BEGIN Data supplied

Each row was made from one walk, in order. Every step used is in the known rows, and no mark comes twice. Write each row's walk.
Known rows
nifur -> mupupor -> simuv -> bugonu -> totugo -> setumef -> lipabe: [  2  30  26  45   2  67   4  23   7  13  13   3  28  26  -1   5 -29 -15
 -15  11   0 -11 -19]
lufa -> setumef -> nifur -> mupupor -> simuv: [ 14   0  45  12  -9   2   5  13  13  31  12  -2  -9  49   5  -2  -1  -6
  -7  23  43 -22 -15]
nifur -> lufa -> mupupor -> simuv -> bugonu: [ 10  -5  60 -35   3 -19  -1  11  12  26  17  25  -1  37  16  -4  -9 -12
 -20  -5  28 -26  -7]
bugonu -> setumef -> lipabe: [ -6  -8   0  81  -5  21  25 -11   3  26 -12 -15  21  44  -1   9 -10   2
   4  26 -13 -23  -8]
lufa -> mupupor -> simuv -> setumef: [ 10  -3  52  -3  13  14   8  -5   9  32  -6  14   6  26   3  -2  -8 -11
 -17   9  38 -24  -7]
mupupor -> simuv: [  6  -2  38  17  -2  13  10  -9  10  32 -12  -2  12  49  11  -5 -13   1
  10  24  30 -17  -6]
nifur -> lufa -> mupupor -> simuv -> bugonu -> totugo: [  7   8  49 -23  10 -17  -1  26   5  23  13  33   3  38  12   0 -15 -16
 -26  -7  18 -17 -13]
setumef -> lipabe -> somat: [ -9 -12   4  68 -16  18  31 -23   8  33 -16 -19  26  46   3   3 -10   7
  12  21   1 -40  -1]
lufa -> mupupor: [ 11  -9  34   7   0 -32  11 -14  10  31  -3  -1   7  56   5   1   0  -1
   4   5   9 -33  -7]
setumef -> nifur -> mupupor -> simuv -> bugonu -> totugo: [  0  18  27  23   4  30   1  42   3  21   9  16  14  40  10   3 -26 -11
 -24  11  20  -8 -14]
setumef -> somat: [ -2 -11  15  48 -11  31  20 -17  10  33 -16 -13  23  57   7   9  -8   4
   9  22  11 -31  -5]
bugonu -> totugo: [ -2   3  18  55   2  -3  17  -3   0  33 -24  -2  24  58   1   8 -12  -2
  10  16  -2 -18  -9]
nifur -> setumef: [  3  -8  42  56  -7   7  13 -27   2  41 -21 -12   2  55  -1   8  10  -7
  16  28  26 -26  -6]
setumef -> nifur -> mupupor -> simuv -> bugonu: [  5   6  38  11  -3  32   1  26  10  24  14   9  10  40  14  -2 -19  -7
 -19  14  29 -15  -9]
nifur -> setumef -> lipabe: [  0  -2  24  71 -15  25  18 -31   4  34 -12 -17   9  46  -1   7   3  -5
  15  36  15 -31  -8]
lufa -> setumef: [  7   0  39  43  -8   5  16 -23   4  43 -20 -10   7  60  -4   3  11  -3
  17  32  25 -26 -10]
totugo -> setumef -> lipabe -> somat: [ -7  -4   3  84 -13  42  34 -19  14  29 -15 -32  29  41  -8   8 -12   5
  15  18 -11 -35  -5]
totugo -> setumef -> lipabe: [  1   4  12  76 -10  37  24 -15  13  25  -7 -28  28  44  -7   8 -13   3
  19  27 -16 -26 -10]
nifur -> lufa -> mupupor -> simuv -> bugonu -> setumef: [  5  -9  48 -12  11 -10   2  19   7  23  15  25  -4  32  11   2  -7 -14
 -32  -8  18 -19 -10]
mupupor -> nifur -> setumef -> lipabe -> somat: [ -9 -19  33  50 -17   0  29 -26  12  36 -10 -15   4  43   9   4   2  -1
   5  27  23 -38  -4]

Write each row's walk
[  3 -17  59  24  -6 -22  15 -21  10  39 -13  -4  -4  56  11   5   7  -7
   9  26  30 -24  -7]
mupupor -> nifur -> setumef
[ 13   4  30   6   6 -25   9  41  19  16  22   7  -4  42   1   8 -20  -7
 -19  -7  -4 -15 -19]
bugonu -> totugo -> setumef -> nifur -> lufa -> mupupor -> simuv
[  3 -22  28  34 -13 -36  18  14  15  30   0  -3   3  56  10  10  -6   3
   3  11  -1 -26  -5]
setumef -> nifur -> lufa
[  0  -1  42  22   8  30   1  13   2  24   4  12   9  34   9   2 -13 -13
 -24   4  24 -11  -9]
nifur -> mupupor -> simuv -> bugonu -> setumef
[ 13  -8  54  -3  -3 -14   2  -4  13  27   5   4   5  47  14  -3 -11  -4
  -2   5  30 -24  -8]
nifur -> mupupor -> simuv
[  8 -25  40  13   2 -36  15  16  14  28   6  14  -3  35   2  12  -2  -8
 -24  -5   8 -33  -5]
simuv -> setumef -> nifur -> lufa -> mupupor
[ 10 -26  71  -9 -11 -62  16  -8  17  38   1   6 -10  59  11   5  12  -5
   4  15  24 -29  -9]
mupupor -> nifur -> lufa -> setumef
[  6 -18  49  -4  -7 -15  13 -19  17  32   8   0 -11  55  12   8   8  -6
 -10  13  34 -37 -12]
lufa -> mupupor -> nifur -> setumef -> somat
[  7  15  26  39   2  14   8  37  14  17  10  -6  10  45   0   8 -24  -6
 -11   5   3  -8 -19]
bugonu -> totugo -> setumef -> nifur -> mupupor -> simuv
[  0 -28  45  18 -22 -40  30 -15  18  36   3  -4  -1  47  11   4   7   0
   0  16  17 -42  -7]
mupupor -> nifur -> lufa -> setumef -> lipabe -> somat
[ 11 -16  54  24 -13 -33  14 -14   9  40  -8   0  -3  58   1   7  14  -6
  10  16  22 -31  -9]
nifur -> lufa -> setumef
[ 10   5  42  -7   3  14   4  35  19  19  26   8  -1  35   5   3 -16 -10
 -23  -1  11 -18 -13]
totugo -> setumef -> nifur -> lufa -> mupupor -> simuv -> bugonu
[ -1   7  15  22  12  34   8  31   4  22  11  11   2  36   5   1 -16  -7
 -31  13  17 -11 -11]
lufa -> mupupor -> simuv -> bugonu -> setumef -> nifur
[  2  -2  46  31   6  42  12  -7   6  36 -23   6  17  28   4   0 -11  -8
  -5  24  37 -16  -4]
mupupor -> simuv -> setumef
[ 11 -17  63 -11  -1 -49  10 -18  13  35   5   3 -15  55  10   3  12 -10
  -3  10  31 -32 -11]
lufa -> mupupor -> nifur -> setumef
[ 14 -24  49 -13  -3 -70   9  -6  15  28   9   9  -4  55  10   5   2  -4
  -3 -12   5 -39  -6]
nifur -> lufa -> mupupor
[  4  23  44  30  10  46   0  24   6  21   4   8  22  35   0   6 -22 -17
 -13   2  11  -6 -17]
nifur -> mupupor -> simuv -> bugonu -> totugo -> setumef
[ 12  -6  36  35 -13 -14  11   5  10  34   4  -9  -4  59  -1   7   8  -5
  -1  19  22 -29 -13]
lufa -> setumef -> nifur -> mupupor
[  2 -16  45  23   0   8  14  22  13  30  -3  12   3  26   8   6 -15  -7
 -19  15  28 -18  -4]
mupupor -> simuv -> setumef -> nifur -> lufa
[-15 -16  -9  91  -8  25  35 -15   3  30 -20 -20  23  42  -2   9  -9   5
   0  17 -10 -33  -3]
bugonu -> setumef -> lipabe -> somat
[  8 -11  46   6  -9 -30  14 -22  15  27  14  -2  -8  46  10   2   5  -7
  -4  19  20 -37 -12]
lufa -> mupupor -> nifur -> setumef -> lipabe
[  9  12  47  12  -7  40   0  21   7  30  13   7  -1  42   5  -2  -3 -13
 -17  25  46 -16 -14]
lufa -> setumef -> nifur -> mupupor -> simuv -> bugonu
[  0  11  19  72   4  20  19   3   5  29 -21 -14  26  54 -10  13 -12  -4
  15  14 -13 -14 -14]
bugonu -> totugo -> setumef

END Data supplied

- What the task asks:
Look above and repeat, character for character, the lines from the first one to the line with "43 -22 -15]", counting both.

- Response to this task:
Each row was made from one walk, in order. Every step used is in the known rows, and no mark comes twice. Write each row's walk.
Known rows
nifur -> mupupor -> simuv -> bugonu -> totugo -> setumef -> lipabe: [  2  30  26  45   2  67   4  23   7  13  13   3  28  26  -1   5 -29 -15
 -15  11   0 -11 -19]
lufa -> setumef -> nifur -> mupupor -> simuv: [ 14   0  45  12  -9   2   5  13  13  31  12  -2  -9  49   5  -2  -1  -6
  -7  23  43 -22 -15]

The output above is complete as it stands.